As I often do, I spoke with a prominent local estate planning attorney about what she’s been seeing and hearing from clients. I wanted to know if there were any topics she’s discussed with her clients I may be able to address in an article. This is the product of our discussion. Stick with your plan. This attorney expressed concern with frequent client inquiries about terminating Long Term Care Insurance policies they’ve paid premiums into for years. The clients’ concerns were most often due to premium increases. Regardless, these policies are designed for home healthcare, assisted living facilities, memory care, etc. and therefore become more important with age. Premiums typically go up, because of increased cost of care and, or claims paid out to policyholders. Translation; demand is growing for eldercare and individuals are heavily using their policies. Very rarely does it make sense to cut out such a safety net especially in today’s healthcare environment.
Concerns about the cost of Long Term Care insurance are common. However, at the forefront of the minds of many seniors’ family members is the cost of this type of care without insurance.
As I manage my clients’ money I hear other things such as concerns that a client’s investments didn’t beat the overall market this year, their accounts went down last month or they’re tired of paying life insurance premiums and would rather invest them. I hear these concerns and understand them, but none are grounds to abandon a well thought out financial plan or the strategies implemented.
Trust your financial plan. When you sit down to discuss your goals with a financial professional a tremendous amount of thought goes into formulating specific, measurable and well-defined objectives. The process continues as you determine what is achievable in the context of your specific financial situation. How much can you save? What goals are of the highest priority? What factors put the goals at risk? How much will you need to accomplish each objective? What level of risk is appropriate for your investments? Then, as a financial professional, we perform analytics to further define the goals and develop appropriate strategies to pursue them.
My point in discussing this process is to encourage you to trust in the plan that is the product of intense thought, scrutiny, analytics and discussion. Second guessing the plans you’ve put forward because of temporary external factors such as spikes in the market or short term fluctuations in education costs can be foolish. Long term trends typically hold true, so don’t get bogged down in short-term thinking.
Stand by your investment strategies. No one likes losing money and no one likes underperforming the broader market. However, what are you really trying to accomplish? For most investors, in the short term, I will venture to say that neither losing money, nor underperformance matters if you are on a path toward achieving your goals.
When you develop your investment strategies they should be in response to the financial plan you and your financial advisor worked so hard to produce. As such, you have determined goal rates of return, time horizons and risk tolerance in order to establish an investment strategy.
My objective in managing money is to take the least amount of risk in pursuing whatever rate of return is required to reach a goal. This may mean investing aggressively and losing money in the short term in an effort to produce growth over the long term. It also may mean underperforming the broader market. Consequently, if the client desires to preserve capital and achieve a modest rate of return, underperformance may not be a concern. It may be in their best interest to invest in such a way that limits risk and volatility to pursue that goal.
Whatever the case, if you trust your plan and trust your advisor, stand by your investment strategies knowing that it is the right approach in addressing well thought out goals, not just make you rich.
Stick with your insurance policies. I believe that insurance is the most misunderstood portion of a financial plan. The most common client response I get when we begin discussing insurance, regardless of the type, is, “I don’t like insurance.” What does that really mean? I think insurance gets a bad rap.
Ask yourself… What happens to my family if I die prematurely? What happens if I become disabled and I’m unable to work? What if I develop dementia or Alzheimer’s?
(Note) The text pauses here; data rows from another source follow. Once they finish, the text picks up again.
One turning vector, and how many steps it has turned:
The counts run from 0 to 628.
[ 22 -10 -22 -37   1 -14  11   1 -14   3 -10 -18 -19  -4  52 -15  -1 -20
 -25  -7   1  16   9   5 -16 -14  -5 -25   8  15  46  13   2   5   4  13
   7   2 -11   6 -24   5  15 -21  -7   0  -5] | 582
[ 42 -11 -13 -13  15   5   1  -1  -7 -12 -21  -1 -26  -7   3 -27   4 -17
  -4   5  18  23  -9   8  -8  -1  24 -19  20  27  31  -5 -11  26   7   6
 -18  13 -30  15 -23  -2  -4 -18 -12 -24 -17] | 249
[  5 -19 -13 -16 -11  20   2  -1  -7 -17 -22  -4 -40   0  30 -12 -30   5
  -6  24  17  17   4 -13  -9 -11   3 -21   5  17  31  14   0  30   6  -6
  13   5 -20   3 -22   5  -3 -34 -19 -27 -14] | 243
[-20 -11 -11 -12  -3  20  16  13  17 -37 -14   2  -6  -6  26  -7  -3   9
 -27  -1  19  19  38  -9 -15  -6  14 -13  -8 -15  17  -7  -8  20   6  21
 -15  -8 -45  13   0  27   5 -12 -27   5  -6] | 462
[  2 -12 -11 -26   3  24   7  -3  -9  15 -19   6 -27 -21  26 -23   4  -8
  -3  20  14  17   6   0  25  11  -4 -21  34   1   4  25 -14  22   7   8
   6 -32   4   0 -32   5 -25 -14  -4  -5 -36] | 551
[ -1 -15 -10 -23   2  14   4  17 -19  -3  -1 -14 -29 -10  37 -15   6   7
 -36  21   7  27  -4  -5 -25 -14   2 -30 -15  -3  24  33  11   7   7  20
  23   0  -5 -12 -33   5  10   0  -6   2 -24] | 577
[ 27 -19   3  -6   9  19  -1  21  -3 -35  -9   5 -28 -19 -12  -5  -3  21
 -18  21  37  31   6  -2 -12  -9  26 -19  -5  25  20   0  -7  32   9  15
   2  21 -16   6  -9  -1   1  -8 -22 -13 -16] | 100
[ 34  -3  -5 -19   3  -3   9  -6   5 -22 -12   0 -21   8  24 -18  -5  10
 -10 -10  18  18  14 -10  -6 -26  13  -7   8  14  37 -13 -10  23  -9   4
 -11  14 -17  24 -19  35   5 -23 -41 -14  -2] | 108
[  4 -26  -6 -37  -8   9  12 -15  10 -10  -1   2 -25 -24  23  -6   9  -8
 -14  -1   0   3  13 -22  37  20 -12   3 -18  10  14  34  -4  16  -3  18
   9  -7  -4 -27 -46  13  17  -5 -13 -10   8] | 359
[ -4  -8 -18 -31  20  10  -4  13  -6   3  16  16 -29  -6  -3  -5  20 -14
 -19  11  15  28 -13   1  29  -1   6 -11  16  12  11  58   0   8   2  21
 -11 -37 -22 -14  -8   8  10   0 -14   6  -3] | 200
[ -8 -22 -12 -27   7   3  29  18  25   1  25   9 -34 -18  13 -22  18   6
 -34  -1   1  16  33   5  -5  -5  -2   7 -10  15 -13  13   2  11  17  17
  -2   2 -41 -23 -16   9  -1  -3  -6   4 -27] | 170
[ 23 -18 -18 -20  19   8  16 -10 -12 -13  -1   3 -42   4  15 -24  17   2
 -11  21   3  16 -15  -2 -10  -8   7  -1   4   3  10  14   9  23  -3  13
 -16  -2 -36 -28 -16  14   4 -33  -7 -41 -19] | 391
[  2 -23   4 -34   5  24  24  -8  18 -13  -5  -2 -38 -26  30  -1  25 -29
  -8  -2  -2  18  20   6  12   9  -1  -2  23   7   3  11 -17  -1   9   4
  -3 -17 -39   2 -12  27  -4   6 -20  17 -13] | 179
[ 18 -26 -14 -29  -3  -1   7  -5  -9 -17  -6   0 -28  -5  14 -27  11  -8
 -33   1   7  22 -16 -19   0  15   3   5 -19   0  28  29   6  15  -8  18
  -5  -6 -22 -20 -34   2  22 -18  10 -32   9] | 222
[  9  -7 -22 -20   4  -3   6  12 -15 -26 -13   3 -13   8   9 -19   5   3
 -35   1  22  26 -18 -16  -5   7   8  -9 -13 -11  31  28   1  20  -8  36
 -24 -19 -23 -19 -21   2  23 -24   8 -19  10] | 70
[ -1  -5 -17 -26  18   9  -4  13  -9   5  15  12 -27  -6   4   3  17 -14
 -17  14  14  30 -18  -3  30   2   3 -15   7  14   8  59   0  12   3  20
  -6 -40 -22 -17 -14   9   7   1 -15   2   0] | 201
[ 23 -13 -15 -13  -7  15  -3  -5   1  -1 -29   0 -29  -4  26 -27 -18 -13
   1   3  11  17   1  -7  -3  -4  12 -22  17  27  36   3  -9  27   6  -6
   0   9 -25  21 -33   0 -11 -30 -17 -25 -16] | 246
[ 34 -12  -8 -23   4 -15   8  -1  -6 -24 -33   9  -3   6  22  -4   2  19
 -25  17  32   7  20   0  -9  11  -1 -36   6 -13  27  -2   1  14   6  14
 -20 -12   7  12 -14  23   2 -14 -33  25 -14] | 279
[ -8  -7 -25 -35  13  15  19  -6   0  -1 -14   5 -41 -11  14 -24   5 -32
  -4  -5   2  14  14  14  -7  -4  20 -19  26  10  26  34  -4   0  10  16
 -20  -6 -34  -4 -13   3  19 -12   7  16 -16] | 43
[  3 -13 -14 -18  13  -5  18  17 -11  -2  21 -10 -57  -1  23   4   7 -11
 -28   7   1  23  -8   4   2 -15   4 -11   7  30   1  38   5   8  11   8
   8 -14 -32 -28 -21  10   2   1 -13   3 -19] | 34
[ 18 -31 -11 -26   3   9  17 -15   4  -8  -1   6 -38 -14  25 -25  19  -8
 -15   1  -6   8   1 -16   8   9  -4   9 -18  12  20  22  15  14  -6  11
   1   7 -29 -24 -30   8  14 -25   0 -37  -2] | 375
[ -5   0 -23  -8  13   2  -3  20 -15  -7   7 -21  -5  -1  45 -13   7 -12
 -36  -4   5  27   2  -4 -14 -27  15 -22 -12  11  36  15  11  20   2  26
   1  -3 -37   6 -21  12   8 -11 -13 -21  -6] | 594
[  8  -4 -23 -15  11  -7   4   6 -15 -20  -1 -26  -5   7  53  -2   7 -18
 -30  -5   7  22   3   0 -17 -22   8 -23  -4   8  38   6   4  16  -1  23
  -6  -8 -35   4 -12  18  10 -22 -18 -18   6] | 596
[ -3 -11 -13 -30  16  12  15  14  20   7  25  19 -37  -8   0 -20  27 -11
 -22   1   1  28   4   6   3 -12   4   2   8  13  -2  38  -3   3  11  12
 -14 -17 -48 -16  -6  13   7   2 -18  13 -20] | 184
[ -1 -27 -16 -24   6 -15  21  11   6   9  21   8 -41  -9   9 -31  15   6
 -48   9   5  16  15   1  -2  11  -5   6  -7   8 -12  32  10   7  14   5
   2 -12 -24 -22 -25   7  -7  -1   1  -2 -31] | 17
[ 12 -17  -6 -23  11  11   5  18 -25 -13  -2 -10 -32 -18  21 -10  18   3
 -35  30  14  30  -8   5 -25  -7   9 -30  -9  -1  15  30   9   5  10  25
  15  -1  -2 -19 -22   1  10   5  -2   6 -22] | 575
[-27   2 -19 -25  11   7  25  11  16  -9  23   3 -18 -10  13 -10   1   6
 -22 -15  14  14  46  -1  21 -23  11   5  13  12   0  12 -17  22   4  23
 -12 -12 -31  -5  -3  33   0 -11 -23   3  -9] | 326
[ 26  -6  -8  -7  12 -24  18  12 -17 -33  -7 -13   2 -11  28   2  17  15
 -48  -8  24   9  29  -4   5   5  11 -15 -18   2  16 -12   6  21  -1  34
  -5   1   4   1 -25  29  -3   1 -19   4  -8] | 290
[ 33 -25  -5  -9   8   9  -2   3 -14 -20 -11  -2 -33 -16   4 -29  17 -21
 -27  -1  12  33 -21  -6  -6   8  23   0  -2  19  30  13   2  18  -5   9
  -2   7 -29   4 -29  -4   1 -11   5 -41  -6] | 235
[ 27 -19  -8 -20   8 -28   7  20   7   8   6  18  -2 -10  18 -13  20   6
 -42  -7  23  13  33   0  28  10 -10  -5   8  11   8   8  14  10   4   1
  -2 -26  -4  24 -13  24 -23  -8 -21   9 -18] | 147
[-17 -15 -20 -29  11  -4  33  12   8  -3  29  -6 -38 -18  24  -6   4  -2
 -25  -8   4   9  42   6  16 -20   0   8  11  24  -6  15  -4  17  13  17
   4  -5 -28 -20 -11  21  -4  -9  -9   0 -20] | 173
[  3   4 -16 -13   6  19   4   4  -2  -5  -9 -11 -23   4  35   0  13 -20
 -14   2  -7  26 -26 -12   4   0   8 -24 -13   4  22  31  -2  11   0  27
 -12 -21 -42 -24 -43   8  15   1 -17  -1  -3] | 52
[ 31  -2 -10 -12  26 -19  12   4  -1 -12   3   7  13 -12  18  -1  32  19
 -30   1  22   5  25  -1  30   9   4 -15 -14  12   5  -7   4  31   1  38
 -19  -3  -1  -7 -26  29 -11   0 -33  -2 -11] | 136
[ 50 -20  -5 -21   0  -5   4  11   2 -26 -20   6 -22 -11  -4 -21  -5  -3
 -17  -3  31  27   3   0  -8   2  14 -11  13  28  36 -10 -18  22   6   5
 -11  18 -18  21 -16  -1   2 -22 -13 -13   0] | 96
[  2  -4 -21  -6  14  -2  -2   7 -12 -41  -3 -22   8  -1  29   6   6  -5
 -35   6  20  27  -1  -8  -1  -1  17 -18  -7   3  18  -4 -19  33   5  33
 -19 -18 -37  -1 -11  20  -2  -8 -25 -21  11] | 611
[ 16 -13  -3  -8  12  31   4   3   2  14  -5  14 -29 -10  27 -15  33  -7
  -5  13  -1  23 -13  -7  29   9  -3  -4   6   8  -3  20   6  23  -3   6
  -3 -30 -29  -7 -31  14 -27  -7 -17 -24 -31] | 539
[ 24  11 -15 -11  12 -19   8  -5 -19 -12 -12  -5   2  14  34 -17   4  18
 -35  -6  22  11  10 -11   0 -11  14 -22  -2  -5  29  -4  -5  26 -11  25
 -19  -8   7  11 -36  36   0  -9 -31  -4 -10] | 275
[  9 -17 -15 -13 -11  22  -1  -4  -5 -11 -24  -4 -35   2  31 -16 -30  -1
  -1  15  14  14   6 -12  -7 -10   6 -23   8  18  34   9  -2  30   8  -8
  13   1 -23  11 -26   2  -5 -30 -20 -27 -18] | 244
[ 21 -17  -4 -18   7  -7  13  27  22 -15   9   2 -19 -10  24  14  17 -11
 -23 -12  17  25  28   4  21  -4  -7  -5  16  28   6  -7  -7   8  10   2
  -3 -23 -43  19   4  23 -17  -7 -36  14  -8] | 316
[ -9  -6 -26 -31  16  12  17  -1  -5   1 -10   5 -41  -9   7 -20   4 -31
  -6  -1   9  17   8  16  -2  -5  21 -21  31  14  27  38   0   1  10  17
 -17 -10 -34   0  -8   2  19 -10   6  16 -17] | 44
[ 18 -11   0 -26  -1  -4   1   6  18 -22  -2  12 -11  -6   5   8  -1  -1
 -23  -5  32  22  16 -14  36  13  -1  -5  17  12   9  11 -33  18   2   5
 -12 -35 -12  17 -13  30  -7   6 -46  21   7] | 484
[  8 -34 -10 -41  12   5  10  -7  -9 -11  -4  25 -39 -28  -8 -23  16 -17
 -16  -1  20   9  20  -1  23  14   6   6  14  10  25  44  12   3  -5   7
   0  -8  -2   3  -4   9  17 -17  11 -11   0] | 365
[  4 -20 -19 -30  20  17  25 -14  -3  -4 -11  23 -37 -16  12 -21  19  -5
   7   5  12  -2  27   8  23   1   4   2  26   6  11  16  14  16  -2  13
 -20  -9 -21 -10   1  21  -1 -39   3 -20 -19] | 532
[ 29  -6  -9 -16  21   0   1   8 -27 -12 -23  -1 -14 -13   3 -14  12   6
 -29  31  31  23 -10  10 -16  13  17 -40   9   1  15  16  -5  19  14  27
 -13  -9   7  -6 -24  -4  -1   4  -9  12 -27] | 420
[ 13 -23  -3 -23   9  -6  11  14   9 -10  20  21 -40 -17  -4   5   8  16
 -23   3  17   4  27 -11  41  -4  -2   3 -21  35   6  35  18  19  -1  13
   7   6  -7 -20 -18  17  11  -4 -24  -6  -1] | 508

Each of these situations has the potential to wipe out all of your reserves and retirement savings. Specifically, I’m talking about Life, Disability and Long Term Care Insurance.
No one likes paying into an insurance policy and not getting anything back. However, what’s misunderstood is that more than providing piece of mind, insurance is crucial to protecting all of your hard work, managing the “What if’s” in your life and a significant wealth building tool.
Life Insurance can turn $3,000 a year into $2,000,000 overnight. Disability Insurance can turn $3,000 a year into $5,000 a month in income if you can’t work. Long-Term Care Insurance can turn $3,000 a year into $150 a day in benefits if you require home healthcare or are required to live in a memory care facility. Nothing else can do that. You can’t realistically invest your insurance premiums and turn them into benefits this significant.
Therefore, if it fits into your plan, don’t give up on your insurance policies or become discouraged thinking you may not collect on years of paid premiums. Each aspect of your financial plan has a specific purpose and insurance is not different. I’ve always said that you don’t need insurance until you do… profound right? Stick with your insurance policies.
In conclusion, a lot of hard work and thought goes into creating an effective financial plan. Each strategy exists for a reason and provides a means to smartly addressing your financial goals. Don’t lose sight of what you’re trying to accomplish. I encourage you to begin planning now, invest your money early and get insurance while young and healthy.
The opinions voiced in this material are for general information only and are not intended to provide specific advice or recommendations for any individual.